No início da guerra na Ucrânia, os dias de Olena transformaram-se num exercício dos tais sete ofícios. “Psicóloga, assistente social, motorista, cozinheira, treinadora, professora, conselheira, assim fui durante meses”, sem parar um instante, para ajudar quem chegava, depois de uma travessia pela Europa, “com pânico de todos os barulhos e sem notícias da família que deixava para trás”. Ao fim do dia, o filho ligava-lhe e perguntava: “ó voluntária, já estou com saudades tuas, ainda estás em Portugal ou já estás na Ucrânia?”. É verdade que nos primeiros dias de guerra partiu com dois amigos rumo a Lviv para ir resgatar os pais. Mas, mais tarde, depois de a mãe regressar, Olena percebeu que, sem esquecer a Ucrânia, o seu lugar era em Portugal, onde há muito a fazer por quem chega.
Não fosse a amizade com Olena, tudo teria sido ainda mais difícil para Iryna Smekhno. Fotógrafa, fixando-se em Portugal salvou o filho de ir para a guerra, mas, nunca mais conseguiu trabalhar na sua área. “Em Portugal, as pessoas tiram elas mesmas as suas fotografias e não há tantos pedidos de sessões fotográficas como na Ucrânia”.
O marido ficou em Kyiv, todos os dias em risco de ser levado à força para a frente de guerra. “Agora, na Ucrânia, é comum pararem carros no meio da rua e levarem homens para irem combater obrigados”. Enquanto isso Iryna acompanha o filho em Portugal que, em setembro, entrou na Universidade de Coimbra. O remédio para o seu coração dividido é o “apoio incansável de Olena que tem sempre tempo para organizar um convívio na comunidade ucraniana, ajudar com o português, aconselhar e acalmar o pânico”.
Olena sente que pode ajudar o país onde nasceu, acolhendo quem chega a Portugal “para que se sintam protegidos”. Na sua missão está também “defender as mulheres que não têm respostas rápidas da sociedade e que, com ou sem guerra, ficam sempre muito desprotegidas”, tal como sentiu nos primeiros anos como imigrante.
Sobrevivente
Olena chegou a Portugal em 2004 para se unir ao namorado e com o plano de se licenciar em Economia. A barreira linguística levou ao adiamento do plano de estudos, que ainda é guardado com muito carinho na lista de sonhos.
Os anos passaram sem falta de trabalho e sentia-se realizada por ter o seu dinheiro, o suficiente para ser financeiramente independente. E foi a independência financeira que a salvou, junto com o filho, quando o alcoolismo do ex-marido destruiu o casamento.
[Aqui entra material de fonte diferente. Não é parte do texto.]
x =
array([[-14,  -5,   4,   1,   5,  19,  15,  -4, -10,  25,   0,  -2,  -1,
          9,  -8],
       [-23,  -1, -17,  -8,  -9,  -4,  -6,  33, -19, -24,   6,  -1,  -4,
        -14,  -5],
       [ 18,  -2,  -6,  26,  -9,   1,  22,   7,  15, -53, -12, -18,   2,
         -5,  -6],
       [  1,   3,  -3,  12,  17, -13,  19,   5,  -3, -10,  -4, -17,  -5,
          4,  11],
       [ -4,   0,   7,  28,  -6,  -7,  -6, -11, -23,  -8,  19,  -6,  -7,
          0,   0],
       [ 18,   0,   1, -31,  16, -13,  24,   1,  43,  -2, -14,   2,  -6,
          2,  14],
       [  8,  -5,   3,   3,   9,  -2,   4,  -8,  20,  22,  -3,   1,   4,
         -7,   2],
       [-15,  -4,  11,  31,  12,   3,  15, -23, -16,  -7,   4,   1,   5,
          9,   5],
       [ -4,   2,  -7,  13,  35,  28,  14,  44,  -7,  20,  11,   4,   5,
        -37,   0],
       [ -2,   2,   1,  -6, -27, -12, -49,  20,  10,  10,   7,   4,   4,
        -14,   4],
       [ -3,   0,   4, -19,   4, -32,  22, -11, -26,   6,  21,  -4,  -7,
         13,  10],
       [ -1,  -1,   9,  10,   1,  -7,  -5,  -8,  10, -29,  -9,   6,  -8,
         15,  -9]])
Rows and columns are counted from 0.
row 0 col 0 -> -14
row 6 col 5 -> -2
row 1 col 6 -> -6
row 8 col 6 -> 14
row 5 col 0 -> 18
row 9 col 3 -> -6
row 11 col 8 -> 10
row 2 col 3 -> 26
row 4 col 10 -> 19
row 3 col 12 -> -5
row 6 col 8 -> 20
row 3 col 10 -> -4
row 1 col 2 -> -17
row 2 col 13 -> -5
row 4 col 0 -> -4
row 11 col 7 -> -8
row 9 col 7 -> 20
row 0 col 7 -> -4
row 2 col 2 -> -6
row 3 col 5 -> -13
row 7 col 13 -> 9
row 8 col 4 -> 35
row 4 col 2 -> 7
row 10 col 13 -> 13
row 8 col 2 -> -7
row 9 col 11 -> 4
row 10 col 0 -> -3
row 1 col 8 -> -19
row 9 col 0 -> -2
row 11 col 13 -> 15
row 0 col 5 -> 19
row 9 col 2 -> 1
row 9 col 10 -> 7
row 4 col 12 -> -7

M =
[[   8  635  431  124  -31  125 -335 -268  499    4]
 [-146  140  486  -37  -56  118  -21 -250   22  246]
 [ -95   21 -127  276   -9  348  132  240  300 -287]
 [ 244  241 -215   41  547 -650 -196  255   30  -32]
 [-191 -141   85   90 -337  442  122  -39  182    8]
 [ -63 -385    7   40  -70  271  219  137 -312  -21]
 [ 176 -340 -301  159  221  -65  147  459 -173 -396]
 [ -91  513  185  235  -24  257 -143   -1  562  -78]
 [ 225 -139  500 -224  284 -495 -100 -220 -490  268]
 [ -16  283 -281  163  261 -179   10  227  224  -84]
 [-206 -149   92  147   93  278  277  234 -219  -92]]
M[0, 0]: 8
M[:, 8]: [499, 22, 300, 30, 182, -312, -173, 562, -490, 224, -219]
M[10, 6]: 277
M[5, 8]: -312
M[5, 4]: -70
M[0, 6]: -335
M[1, 2]: 486
M[4, 6]: 122
M[2, 7]: 240
M[8]: [225, -139, 500, -224, 284, -495, -100, -220, -490, 268]
M[9, 9]: -84
M[6, 3]: 159
M[3, 3]: 41
M[:, 0]: [8, -146, -95, 244, -191, -63, 176, -91, 225, -16, -206]
M[3, 8]: 30
M[9, 1]: 283
M[1, 5]: 118
M[2, 6]: 132
M[1, 7]: -250
M[9, 0]: -16
M[5, 9]: -21
M[5, 0]: -63
M[4, 9]: 8
M[5, 7]: 137
M[2, 1]: 21
M[:, 3]: [124, -37, 276, 41, 90, 40, 159, 235, -224, 163, 147]
M[9, 4]: 261
M[5, 3]: 40
M[2, 4]: -9
M[4, 2]: 85
M[2]: [-95, 21, -127, 276, -9, 348, 132, 240, 300, -287]
M[:, 4]: [-31, -56, -9, 547, -337, -70, 221, -24, 284, 261, 93]
M[0, 9]: 4
M[10, 1]: -149
M[0, 5]: 125
M[9, 3]: 163
M[3, 1]: 241

data =
[[-14  27 -29   8]
 [ 49 -16  26 -55]
 [ 31 -58  32 -17]]
Rows and columns are counted from 0.
(0, 0)	-14
(2, 2)	32
(1, 3)	-55
(0, 3)	8
(0, 1)	27
(1, 1)	-16

W = [14.69, -11.91, 2.41, 11.04, 14.23, 4.19, -6.42, 14.78, 8.18, 3.72, 15.15, 17.28, 4.07, -8.40]
W[0]	14.69
W[11]	17.28
W[7]	14.78
W[1]	-11.91
W[8]	8.18
W[4]	14.23
W[5]	4.19
W[9]	3.72
W[12]	4.07

a =
  67.59  -161.39     6.72   -85.96  -194.39  -204.97  -127.88
-132.98  -104.09    17.72  -226.31   186.10  -102.78   214.78
-155.85   -16.10    24.96    44.69  -157.71  -136.56   -24.00
 -88.89   180.07   221.95   -85.37    80.81  -195.65   142.64
 -53.36  -180.64   184.76  -255.65    53.62   -72.11  -171.92
 210.91    40.48   -33.68  -257.67    30.65  -104.65   -74.49
a[0, 0]	67.59
a[2, 0]	-155.85
a[3, 0]	-88.89
a[2, 4]	-157.71
a[4, 1]	-180.64
a[5]	[210.91, 40.48, -33.68, -257.67, 30.65, -104.65, -74.49]
a[4]	[-53.36, -180.64, 184.76, -255.65, 53.62, -72.11, -171.92]
a[2, 1]	-16.10
a[0, 4]	-194.39
a[2]	[-155.85, -16.10, 24.96, 44.69, -157.71, -136.56, -24.00]
a[5, 5]	-104.65
a[3, 2]	221.95
a[4, 4]	53.62
a[2, 5]	-136.56
a[4, 6]	-171.92
a[1, 1]	-104.09
a[2, 6]	-24.00
a[4, 2]	184.76
a[1, 5]	-102.78
a[2, 3]	44.69
a[4, 3]	-255.65
a[5, 0]	210.91
a[3, 3]	-85.37
a[:, 3]	[-85.96, -226.31, 44.69, -85.37, -255.65, -257.67]
a[4, 5]	-72.11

Cada vez que o ex-marido chegava a casa embriagado, a violência escalava de gritos para murros no rosto, braços e barriga de Olena. “Quando a polícia chegava e ele já não estava, perguntavam por testemunhas”, Olena respondia “só se for o gato, o meu rosto não chega?”. Então a agressão era registada como “divergências”.
Mulher, imigrante, vítima, Olena sentiu que lhe foi “sonegado o apoio que deveria ter recebido do Estado e da sociedade civil. As respostas demoram quando as mulheres precisam de apoio imediato”. Não foram raras as vezes em que perguntou às forças de segurança “vão agir quando eu for um cadáver, para lamentar a morte de mais uma mulher?”.
Segundo a Comissão para a Cidadania e Igualdade de Género (CIG), em 2023, Portugal registou 22 homicídios voluntários só em contexto de violência doméstica (17 mulheres, 2 crianças e 3 homens). Em 2022, no mesmo contexto, ocorreram 28 homicídios dos quais 24 mulheres e 4 crianças.
Para Olena, os números são muito mais do que uma frase escrita, afinal “vidas não se podem medir com números. O mundo certo será aquele em que nenhuma mulher morrerá vítima de violência doméstica, crime sexual ou homicídio às mãos de um psicopata”.